If I don't throw a ball now and again I am pretty sure Hunter would suffocate me in my sleep. 

Know your dog, satisfy them. If not, don't have a dog. 

I have no idea where this rant came from. I was happily eating a ham sandwich and I started thinking about things people do to piss me off (complain that their dog is being a dog) and I just kind of...went to my unhappy place. 

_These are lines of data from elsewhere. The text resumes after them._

Each row is a point on a tangle of strands that fork, close into loops and nearly touch. The rows are in no order.
Points whose rows are less than 53.8 apart are linked; no others are. Some points are linked to none.
Q823: [ -9   5  -5  -8 -10  12 -15  -4  18   7  -8 -16  18 -15   0  13 -20   2
   5  -1   9   8  26   5   2  18  -3  17]
Q631: [  4  -2  17 -15   0  -8   1 -14  -5  27  14   8  -9  -3  12  -5  14   9
  -9   7  -7 -10   4   4 -14   2   0 -11]
Q571: [ 20  -1   3   5  -5 -14  -9   3   5   8 -21 -15  -7   5 -11   9  11  -7
  20  -4  -1  -7   1  -5  12   2 -11   8]
Q821: [ 17  34  20  -1  -1  17 -17   3   6 -23  -4 -27 -14   9 -16 -19 -20  -1
  23  -7   5   0  17  -9  -5   4   2   8]
Q798: [ 16   5   2  12  -3 -12  -5   3  -4   9 -18  10   0  -4  -1   7  16 -16
   2  17  -1  -6   8  -6 -14 -20  29   3]
Q237: [ -5   6   3  -2 -21 -17   1 -22   2   7  -4  -5 -28  -7   2  13  -7  20
 -18 -13 -16   5 -22   4  -8 -23  -7  -5]
Q696: [ 11  20   0 -27  16  20  12  -8   6 -10  15 -21   7  14   5   7  -9  -2
 -10  -3  -7  23  -3 -11  -6 -18   7   4]
Q981: [ -5 -18  -3   1 -11  11  24  -3 -11 -19 -17   3  -1  15   1  12   2   2
  -6 -21 -33   4 -17   3   3  -5   2  -7]
Q675: [ 22  16  16 -23   1  19  -5  -5   6 -14  -9 -12 -14  19  16 -18  11   1
 -11  14 -15  10   8  -8  -3  -4  11  19]
Q443: [ 29   2  -4  -9   2 -12 -18 -13  -3 -20  -4  -2  -4  -5  -3  -4  -8 -27
  13  31   6   2  -2 -11  -9   9   3   7]
Q673: [ -1 -21 -14   8 -15  17 -14  18  -6   5 -16  -1  17 -29 -13 -13  -2 -11
 -15  -6 -10   1   4 -10   2 -17  17 -12]
Q18: [ -1  -9  12  -2  -8   8  17 -16  -3 -17 -20  -9  -5  16  17   6  -5  14
   1  -6 -24  -6  -9  10   4   3  -7   2]
Q441: [ 22  10   7 -12  -9  25  -6 -15  -2  13  -4  -5 -21   0  -7  -6  32  25
 -20  -3 -11  -6 -17   0   0 -13   3 -14]
Q614: [ -4  -2   4  16  -8 -24   1 -21   4  19  -7  12  11 -19  11  10   8   1
 -19  10 -17   1 -20   4  -7 -17  -4   1]
Q6: [-10 -19  -3   2   3 -21  -4   0  16 -11  14   0 -18  -3  17 -15 -24 -15
   3   3  21  -3   8   6  -4  -9   6   4]
Q31: [-11 -16  -8  39 -11   9  -8  25 -10  14  -6  11   3 -12 -14 -13   2  -9
  -9  16  -4  -6  -9   5  -3 -26  13 -29]
Q399: [ -8 -12  -4  -3 -11   8   6   7  -8 -11   4   8   1   5  19  -3  -6   4
 -13 -12 -17  12  21   0   9  -1  10  15]
Q514: [  4  10 -15  12 -16  -1  -5  16 -25   7  -9  -6  -4  -3  -4   6 -14 -16
  19 -21  20  13  13   0  12   4   1   2]
Q358: [-18  -3  -4  -1  18   9  20 -17  19  13   9   2   2  19 -12  29  13  14
   8  -7   1  -8  -3  19   2   5  -7 -14]
Q148: [  8  15  -8   7  -5  12   2   6  -8  -8  -4 -21  -5   3  -4  -1  -4 -15
  21 -27  21   6  11 -13   6   0   7  12]
Q368: [  3 -19   0  10  18 -20  -5  -9  18  -5  26   7 -12   4  26 -13  -4  -9
  -2   6  17  -8  -3   0  -5 -25   0   6]
Q423: [  3   1  19  -1  12 -14   5 -15   0  13   0  16  -2   4  16  -4  26  12
  -4  16 -15 -17 -13  -6  -7  10  -7  -4]
Q556: [  0 -29   3  -7   5 -20  -5  -3  18  13 -10   4  21   3  -1 -13  23 -12
 -13   2  -3  -9  -2   9  10  -4 -20   2]
Q226: [-23  15 -11   9   8  10   4  14  -2   6  12  12  21  -1  13  24  -3  27
   8 -11  10  -8   2   1   4   9  -2  12]
Q588: [ -8 -29 -25  -5  -5  19  -9  25 -18 -24  -7  -3  24  -8 -25  -2 -13  -7
  -7   5  -9  -3  -6  -2  13 -10   1 -21]
Q431: [-11 -11  -1 -12  18  -6  24 -13   7 -14  -8  -9   9  -3  21  -1   1 -14
   0   2  13  -2 -19 -11  -9   9   7   7]
Q636: [ -6  12   9  -7   8  -1 -21  10   9  -3   5 -24  -4  16  -5  -8  -6   6
  23   7  14 -15  11   4 -13 -13   6   9]
Q563: [  5  -2 -11  25  -4  -6  -4   5 -21  11   2  10   6  17  -1  10  24   0
   8 -12   4 -12  -8   8   8 -11 -15  -3]
Q914: [ -8   6   7  16  -7  14   9  12  -3  -6 -10  11  -7  -7  36   1 -18  13
  21  -2   1 -15  12  -4  -1  24   9  14]
Q698: [ -2 -16  -5  -6 -24  16   2  15   1  31 -14  16  -8 -17 -20 -17   7  11
 -10   5 -26 -11 -24 -14  17  -3  -8 -24]
Q129: [  0  -2 -21  -5  -1   1  -5  -2  16   2  14   6   2   7 -15  23  19  11
 -14  -7 -16   5   5  -1  -1 -29   3   5]
Q350: [  8  29   4   8  10  30  -4 -10  15  -2  -6 -12   5  12  14  14  -4   6
   6  12   8  11   8   7   5  -1  -8   7]
Q908: [  1  -2   6   1   2  19  -7 -20  -4 -12 -12  -8  12  15  11  -7   2   0
  -9  19   6  -5   3  26 -18   1  -2   1]
Q574: [ -5   3  -3  16  -1 -10  -6   2 -18  16  -1  -2  22  18  12   5  11  14
  16 -11  14 -25  -7  14   3 -12 -21   5]
Q811: [-21   3   7  17  -3 -16  -7  22   4 -17 -12  14   2   0  14 -23  -5 -11
  13   3  -7 -17   3  -3 -12  -2  11   8]
Q188: [ -8 -17  -4 -16  11 -21 -14  17  17  -6  -5  11   7  -5  -4 -14   5  -8
  -9  10   8  13  15   2  26  12  -7  13]
Q125: [  4 -20 -20   8 -31  14  -3   8  -6   4 -28  12   9  -4 -12   6 -12 -10
  -7  -2 -28  14 -13   8  14 -15   8   1]
Q626: [-22  11  -4   1  -5   1  -2 -11 -10   2  -7  11  12   3  14   1   1  20
 -20   6  15   4  -3  27   6  -1  -4  -1]
Q293: [ -2 -15   7  -7   2 -13  10  16  -5  -5 -22 -11 -14  27 -12 -16  10 -11
   8  -8  15  -2  -8  10  13   2  -2  -5]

xcharity casex, I can imagine you telling cesar that and him saying "It's what we do." with a shrug. LOL


----------



## xchairity_casex (Oct 8, 2011)

Cesar reminds me of a bear becuase he will climb up onto little trees and try knocking them down by pushing on them just like bears do its so funny but he always decides to do it
when i DONT have the camera with me and when i DO have the camera i will find him a nice tree to try knocking down but he will ignore me :/

i know what you mean about letting them be dogs my bf always tells me "dont encourage him to dig!"
i always say "why?" but hes not much of a digger he was starteing to dig alot when Kira was here cause she was a digging maniac any sandy patch she would dig and dig and dig then roll and roll then dig again and he would be like "what are you doing? ill help" now hes jsut like "eh whatever"


----------



## wolfsnaps88 (Jan 2, 2012)

Yes. You should def. get that on video. And then share it. 

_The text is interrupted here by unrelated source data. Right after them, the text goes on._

Each row is a point on a landscape with many valleys, with its height.
From any point a ball rolls to the lowest of the 2 points nearest to it. It stops when none of these is lower. Distance is the straight distance between rows; heights are no part of it.
dadu: [133 114 116 165 112 159  63 123 155 209 115  88 119 134 134 130 152 106
 156 116 172 146 133 154 129  99 158 183  59 100 126 165  86]  height 5.37
fuz: [114 134  75 118 130 122 148 103  98 110 128 147 124 128  99 142  91 108
 143 181  80  91 169 169 136 210 112  85 192 144 118 136 186]  height 2.22
pibon: [170 103 175 139 133 159 179 159 122 144 163 135  98 156 113 114 118 128
 184 148 105 138 193 114 177 107  71  67 172 154 156 153 157]  height 6.51
nabab: [153 121 138 117 157 138 145 122 122 114 146 143 115 130 138 126 127 136
 142 149 174 105  92  63 134  88 199 191  66 111 157 132 102]  height 7.44
rab: [127  97 146  92 134 108 174 196 112 113 112 115 132  79  83 115  97 134
 138 157  71 191 175 169 173 142 126 116 136 160 103 142 163]  height 8.10
temo: [122 130 129 142 172 120 147  65  91 125 144 174  75 140 136 116 147 132
 131 134 128 123  89 105  94 119 114 111 184 120 172  90 144]  height 1.11
Bupar: [161 134 142 140  82  86 123 171 144 110 151 164 186 131 125 125 186 146
  98 102 114 158 125 102 137 108  89  75 148 100 130  89  96]  height 3.33
vuvif: [126  61 170 119 180 170  91  80 102 141 147 121  83 128 126 108 154  93
  99 150 152 136  69  92 101 136  92 138 128 133 154 151 121]  height 3.25
Dived: [128  77 136 117 130 115 157 146  77 120 118 145 120  78 111 118 145 123
 100 135 111 166 115 123 115 120 137 166 144 123 100 144 114]  height 8.52
rir: [195 170 149 130  91 150  94 123 164  82 147 127 173 189 154 114  88 145
 116 127 157  82  94 101 139 107 128  97  81 138 148 132 112]  height 3.66
Rotep: [176 186 156 139  84 133 127 145 140  84 167 139 166 160 153 142  97 103
 119 116 152  69  94  78 119 110 155  91 109 145 142 161  91]  height 3.19
Galu: [116 144 116  95 129 141 122 163 166 133 108  66 148 152 153 138 139 150
 103 121 101 113 148 175 159 124 143 154  91 136 108 100 161]  height 1.46
panod: [138 133 144  98 143  81 166 163 143 123 140 119 155  95 129  90 194 147
 114  66 132 140 101 138 122 109 139 160 124 128 131 108 113]  height 4.19
Zibo: [190 121 157 152 111 157 104 114 127 130 145 128 146 170 145 116 128 117
 122 154 133 121 129 108 146 118  80  96 159 127 142 124 133]  height 5.70
vuno: [154 144 141 112 133 132 103 130 132 130 118  90 121 147 153 124 173 150
  93 104 129 133 119 158 115 136 142 154 121 119 118  50 156]  height 1.36
pev: [177 139 141 138  92 146  73 147 152 121 107  92 154 181 139 128 165 162
 104 139 126 142 128 146 131 128 122 112 119  97 122  51 139]  height 2.01
Zel: [105  89 140 119 114 108 160 152 162 157 148 173 125 155  96 163  93 130
 205 146 166 128 187 115 192  91  81 113 106 174 147 188 133]  height 7.26
vob: [ 99 144 106 100 143  84 114 125 119 120 129 119 109 131  89 127 144 119
 106 139  79 115 148 183 155 218 132  82 178 150 111 123 162]  height 2.86
gufes: [175 121 138 159  97 153 150 161  76 131 128 139  97 106 143 144 162 110
 126 159  87 120 170 140 125 128 122 104 178  97 118  79 171]  height 9.10
luvap: [145 125 169 156 132 165 142  86  79 131 140 148  64  83 177 106 124 140
 103  91 150  98  73  90  60 137 139 145 109 124 135  97 123]  height 3.62
Zoloz: [162 102 133 107 133 122 150 126 120 103 123 131 153 132 127 101 141 175
 125 132 160 130 109  97 115 103 160 201  77 113 116  92 112]  height 7.18
sep: [111 124 123 131 101  55 115 160 134 104 137 163 174  89 136 140 185 140
  88 108 104 160 142 129 101 118 108  87 170  82  94  71 106]  height 2.75
Dipam: [167 114 134 179 122 173  74  75 111 161 118 132 108 155 137 139 145  90
 153 177 156 126 122 117 127 112 104 111 163  95 161 128 137]  height 5.26
Rul: [ 96 111 147  84 127  95 159 227 157 120 136 128 135  94  70 139  78 143
 182 154  81 166 197 160 194 169 104  84 109 190 121 151 156]  height 7.88
Lifom: [ 66 151  70 174  91 125  76 104 125 143 107 147 145  70  99 182 102 124
 136 161 139 139  90 124 116 182 174 142 100 105 146 174  65]  height 1.38
doni: [139 109 109 167  94 124  80 133 143 189 102 125 124 118  95 140 178 139
 155 114 160 168 134 163 130 110 136 166 102  94 126 128  81]  height 4.98
Vov: [104 190  76 137 120 132 156 104 125  78 110 123 153 152 146 137 102 133
 111 158  97  73 156 133 127 140 167 100 164 108  97 106 163]  height 0.81
pid: [182 115 159 143 104 136 135 146  68 135 150 141  64 106 154 145 177 121
  91 149 126  98 139 123 117 108 161 147 136 106 121  85 166]  height 8.92
kot: [123 125 116 140 114  93 121 155 135 162 120 129 150  82 122 135 205 148
 127  86 145 159 115 149 121  96 137 167 119  93 123 105  89]  height 4.60
Tena: [106 136 114 168 104 151 140 108 126 187 113 136 104  83 149 165  85 109
 174 124 141 117 180 138 149  84 126 184  88 120 120 170 130]  height 6.06
vodat: [162  63 186 110 166 155 130  99 117 111 145 126 118 136 144  72 120 122
 103 131 153 131  78  80  99 128  98 153 114 152 139 146 114]  height 3.91
Nad: [168  92 150 215  98 198 112 107  97 194 105 122  75 112 163 115 138  81
 150 121 143 140 150 144  49 135  91 118 165  96 106 134 133]  height 6.11
gik: [161 132 162 115 127 133 179 137 114 107 160 140 111 157 131 130 113 121
 134 141 102 112 140 115 136 106 107  95 176 161 144 139 145]  height 6.12
rubu: [ 84 131 126  84 131 100 168 211 186 117 119 125 152 137  91 153 109 164
 179 116  92 135 191 148 188 130  98  91 113 175 130 157 139]  height 7.69
noze: [ 73 139  87  73 161  73 106 104 150 114 148 117 104 157  82 144 109 131
 124 144 117  88 157 181 174 205 143 100 134 180 123 140 169]  height 3.35
Vufur: [123  96 144 118 146 143 131 106 133 164 114 106 113 119 137 106  95 131
 155 107 131 172 144 169 145 129  70 154 124 158 124 143 145]  height 5.66
Pon: [ 64 140  80 152 106  86 111 114 117 138 112 177 150  51  91 162 148 130
 120 121 135 137  92 135 103 169 146 146 144 109 107 147  66]  height 0.70
zemi: [145  95 146 149 124 124  77 114 133 149 128 143 144 155 115 126 174  97
 114 161 158 147  80  70 137 124 130 120 110  98 157 150  80]  height 1.44
guret: [ 68 208 103 123 139  94 147 177 186 107 103 116 143 119  89 133 153 168
 143 103  51  86 166 158 177 157 141  86 152 133 116 129 116]  height 2.88
mek: [112 135 119 154 142 151 121 102 139 133  99 130 137 122 138 139 105 141
 153 154 154 141  92  71 131  89 190 181  73  91 156 156  87]  height 7.65
vut: [156 123 144 130 112 111 132 180 161 124 118 121 182 132 110  94 162 178
 129  99 104 210 144 116 153 133  80  91 151 107 125  72 117]  height 3.31
Tobol: [ 84 125 109 114 122 134 120 120 146 157 100  89 136 108 129 138  71 145
 142 107 122 148 163 206 134 162  85 153 121 162  97 137 159]  height 5.99
Zedi: [ 94 144  76 114 145 137  77  69 137 150 127 125 119 149 116 163  82 128
 147 166 155 113 131 180 157 147 124 140 120 140 140 142 154]  height 4.14
dazo: [108 130 106  76 164 103 158 117 150  84 150 133 173 181 107 117 122 124
 118 122 151 113  80  78 110 109 153 149 107 150 144 165  92]  height 2.72
zenu: [ 80 194  80 119 126  94 143 136 180 124 125 127 168 144 107 131 127 167
 135  95 102 111 138 169 172 128 127 100 131 143 145 148 108]  height 2.49
Mifu: [125 166 133 109 176 120 105  83 121  83 181 148 126 152 142 112 123 103
  87  83 164  92  44  61  75 150 157 101 118 127 151 115 104]  height 2.48
kigo: [103 147  88 150 110 131 109 106 161 126 109 124 181 135 129 125 115 145
 122 121 141 139  81 116 135 107 128 144  95 116 144 152  73]  height 1.49
poro: [130 149 127  61 161  83 158 170 192  49 124  91 177 220  98  93 134 165
 121 121  92  99 137 118 127 142 143 103 105 161 127 107 139]  height 2.60
balop: [129 163 119 143 154 121  91  68 106 122 148 156 109 148 159 127 147 115
 103 119 149 115  67  99  94 131 132  97 166 107 156  81 135]  height 1.75
zur: [123  50 160  83 149 128 134 142 133 159 137  98 116 114 143 107 101  91
 144 130 155 152 152 153 151 111  81 162  81 170 126 191 151]  height 5.19
zuzif: [135 128 146 167 108 163 127 106  94  96 124 155 141 132 163 160 103  85
 103 195 141 100  81  41  93 135 158 119 125  95 131 157 105]  height 1.30
rosu: [ 66 125  88  65 164 106 115 101 130 127 160 132  96 144 103 171  93 101
 123 144 149  73 139 171 168 157 138 125 121 179 132 172 164]  height 3.72
Tireg: [168 116 158 129 115 145 100 197 145 146 102  82 140 150 110 109 171 162
 136 132  78 182 160 141 158 145 103 104 136 107 121  59 142]  height 2.70
nev: [188 130 165 155  91 165 148 135 121 147 120 113 104 119 153 106 116 153
 151 109 138 129 188 124 117  86 141 192  88 104  92  89 153]  height 6.64
Denuk: [143 144 126 156 157 176  36  67 132 162 113 107  98 158 143 142 127 110
 157 152 180 139  80 112 117 110 143 140 118  91 176 123 120]  height 4.82
nade: [139  67 184 116 126 131 177 168 143 153 156 147  93 139 112 111 104 117
 199 127 134 151 195 127 181  91  76  95 125 181 143 195 157]  height 6.90
bub: [112 161  73 118 167 140  50  64 136 145 125 119 118 163 124 149 109 129
 145 153 161 127  89 140 151 119 154 136 116 110 174 136 133]  height 4.47
Lin: [133  84 133 117 157 147  50  84 143 149 127 118 149 155 103 117 157 101
 110 153 170 154  72 115 127 152  91 141 111 128 162 154  91]  height 2.36
Zeg: [133 127 142 162  99 160 149 116  87 135 141 139 134 108 161 161 111  59
  99 159 123  85  97  85 107 131 138 110 141 137 133 196  95]  height 2.02
nas: [105 113 139 124 128 163 146 153 131 146  92  86 129  83 139 120  42 120
 151 129  88 187 194 201 129 170  67 105 137 164  94 125 190]  height 6.32
zol: [155 133 132 146 120 128  99  98 116  99 131 166 161 163 129 138 120 112
 104 171 148 133  73  45 115 117 144 117 123 110 147 134  90]  height 0.46
Suk: [110 123 103 122 170  96 145  88  87 133 125 172  74 115 111 124 178 149
 121 122 110 144 124 146 111 129 135 125 187 105 145  72 165]  height 0.36
gufe: [124 124 141 137 128 178 158 133 101 140 103  83  90  88 160 115  83 106
 127 116  77 151 171 194 100 156  91 115 163 144 101 118 194]  height 6.62
Togiz: [126 132 134  66 157 127 133 203 182  97 111  72 170 185 130 108 124 162
 117 136  71 113 147 131 158 143 125 113 102 158 119 104 150]  height 2.05
zizuf: [149 121 157 162 110 184 136 106  98 166 112  88  89 101 189 115  93 100
 118  99 121 131 146 169  76 139  87 132 157 140 104 133 164]  height 6.56
Sebuk: [182 128 143 218  91 193  97 111 103 157 106 128 117 132 174 143 131  89
 149 150 158 124 136 106  79 123 122 120 146  81 116 114 121]  height 5.69
biros: [128 160 106 115 127  87 144 133 165 102 137 149 187 163 110 108 147 144
 116  97 136 127  78  92 127  94 133 124 115 135 154 142  68]  height 2.13
sobe: [118 124 167 119 175 157 117  95 101 120 181 153  84 106 158 119 145 107
  85  83 166  86  45  53  68 151 167 121  97 126 163  97 113]  height 3.07
Vodo: [100 136 112 169 118 169  87 101 112 201 114 115  90  88 131 174 101  90
 160 140 161 126 134 135 129 121 159 179  80 106 138 179 101]  height 5.76
vamap: [106 154  89 145  92 122 125 126 163 145 125 130 175 119 108 131 107 160
 144 112 127 138 130 149 170 119  99 121 117 140 139 166  90]  height 2.03
rifen: [127  73 136 125 127 114 172 154  73 126 113 151  94  56  91  90 107 123
 130 141  94 210 139 160 119 133 113 141 156 147 113 141 142]  height 8.33
nugi: [116 169 142  78 157  74 179 171 145  75 151 115 142 137 118 106 177 135
  92  70 111  92 120 136 122 135 175 126 143 149 106 111 128]  height 3.75
Gizos: [117 201  69 139 121 139 115 100 122  81 130 115 146 148 175 151  74 132
 119 137 141  79 112 121 125 112 200 115 132 101 126 120 148]  height 1.43
Mefo: [ 82 120 113  93  99  94 176 190 182 118 135 149 154 150  83 164 112 157
 179 128 142 113 178 146 193  80 104 120  88 166 145 182 121]  height 7.51
kila: [ 83 192 127  97 150  82 171 164 178  68 113  91 141 161 115 115 136 143
 107  79  68  66 170 131 143 151 174  82 155 150  87 129 126]  height 3.30
zadev: [185 104 163 145 114 128 150 122 106 127 112 142 117 108 136  95 149 183
 143 102 158 155 133 104  96  99 137 195  95 104 109  62 117]  height 6.94
ledot: [ 77 130  92 135 115  66 126 103 121 133 114 164 148  57  93 117 144 143
 114  88 117 167 110 159 108 180 109 125 168 131 101 126 103]  height 1.42
tup: [103 136 121 129 120  66 150 158 115 126 118 160 146  59 108 113 160 142
 120  89  85 172 134 162 121 161  96  82 194 118 114 100 125]  height 2.08
puna: [161  60 193  93 155 159 140 139 124 123 160  99 104 143 168  93 109  97
 110 134 163 103 134 101 124  98 104 161  81 169 112 176 151]  height 4.59
Ked: [138  67 149 149 114 128 124 144  64 155 130 150  70  77 126 145 182 103
  93 152 130 143 127 109  95 101 165 177 127  87 108 114 124]  height 8.73
Vedes: [143 145 124 173  95 159 145 132 120 184  98 121  95 102 133 146 117 130
 159 110 126 139 199 153 117  70 141 204 107  97 100 116 139]  height 6.35
Bom: [117 141  52 144 122 147 150  89  82 108 119 144 129 123 136 158 109  94
 124 179 107  93 143 152 113 152 147 121 181  99 107 126 164]  height 1.51
Dogi: [ 96 146  82  59 168  81 165 109 161  58 129 111 172 193 107  85 111 149
  91 114 129 105 127 110 120 138 154 127 127 150 110 145 128]  height 3.20
Mumor: [134  98 130 116 143 101 121 121  97 104 124 143 101 127 143 122 176 160
 100 109 132 158 121 138  83 126 139 147 150 100 111  21 152]  height 1.21
telo: [126 182 139 132 112 150 159 122 116 106 162 125 127 124 182 162  87  84
 115 109 135  52  97  98 114 106 162 110 138 151 132 172 111]  height 2.66

Where does a ball stop that starts at each point below?
Vodo: kigo
poro: Suk
vut: Suk
Denuk: Vov
nabab: kigo
rir: zol
puna: zol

Dozer will help Sarge out sometimes digging. What may take sargeant a minute to dig out Dozer can do in about ten seconds. His massive paws are like shovels. I should video that sometime. It really is something.


----------



## Kat (Jul 12, 2011)

Lol wow, all 3 dogs are really devoted to their tasks! Sarge looks too cute digging :tongue:


----------



## liquid (Dec 28, 2011)

I love that even when off leash, all three of them stay close to you while doing whatever they're doing. :biggrin:


----------



## lovemydogsalways (Mar 4, 2012)

LOL that was a funny video. Love your lab and Emma says he is very handsome.


----------